Gawain Alexander was born on the 26th of March 1994 and came to life 7 weeks premature. Perhaps it is due to the large audience present as he stepped out onto life’s stage, that his interest in people got started. In any case, beyond his mother and father, there were five midwives and equally as many doctors at large. Shifts were changing, and as no other women were trying to deliver babies in the hospital on that morning, the delivery room, which served the double purpose of being a hallway, was swelled with the bustle and comments and suggestions of the on-coming shift, whilst none of the previous staff seemed to be thinking of leaving.

And it must have been a great fest – an unequalled, joyous experience, if it weren’t for one guest whose invisible presence served to dominate the occasion – and his name, though many may not have recognized him – is fear.
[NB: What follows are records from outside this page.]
In the rows, zero is written as 128.
Which row each row swaps with, under one turn or mirror:
pud: [138 136 118 169 109 152 126 114 141 148 125  93  78 108 148 127 149]
Fugus: [112 150 101 150 125 142 103 137 126  70 149 149 128 146 132 116 146]
buzuz: [118 152 112 132  94 125 109 101 149 140 123 154 139 127  70 138 111]
sile: [107 127 116 150 151  94 129 170 105 136 139 175 121 137 140 117 104]
zuvol: [126 154 138 115 103 135 121 163 137 128 146 143  84  88  99 124 148]
korod: [113 128 119 122 169 118 159 172 117 114 104 139 101 114 142 111 104]
zuru: [144 146 128 131 102 125 115 104 143 148 116 154 151 126  70 145 119]
Rinad: [151 169 123 160  79 122 133 144 123 130 143 161 129 125 149 130 158]
regi: [134  99 159 128 116 100 108 143 140 149  94 114 118 138 106 146 145]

And it was in the name of fear that all those lovely people, each one eager to do their best to help mothers bring children into the world, let fear’s accomplice take over the ensuing events - and his accomplice’s name is "medical technology".

In many ways medical technology had been sparring with me throughout the pregnancy, causing undue uncertainty, conflicts, demanding decisions which sometimes needed to be fought for against medical advice, but at Gawain’s birth and in the ensuing weeks it was clear who got to play the leading roll:

High doses of anti-contraction medication that caused shaking, sleeplessness, strong pulsing heartbeat, vomiting and confused thoughts were able to delay the birth at the most 24 hours.

The birth position was determined by the belt, which had a monitor to pick up the heartbeats. Because Gawain was small and could often slip away, I had to stay positioned so that the heartbeats could be heard. No one asked if this position was bearable or inducive to birthing.

In the last stage – in the last few minutes before birth - 2 desperate attempts were made to cut into his scalp and lay an electrode as the heartbeats disappeared when the child entered the birth canal. The cuts were made, the impantation of an electrode failed, and the last stage prolonged by several minutes.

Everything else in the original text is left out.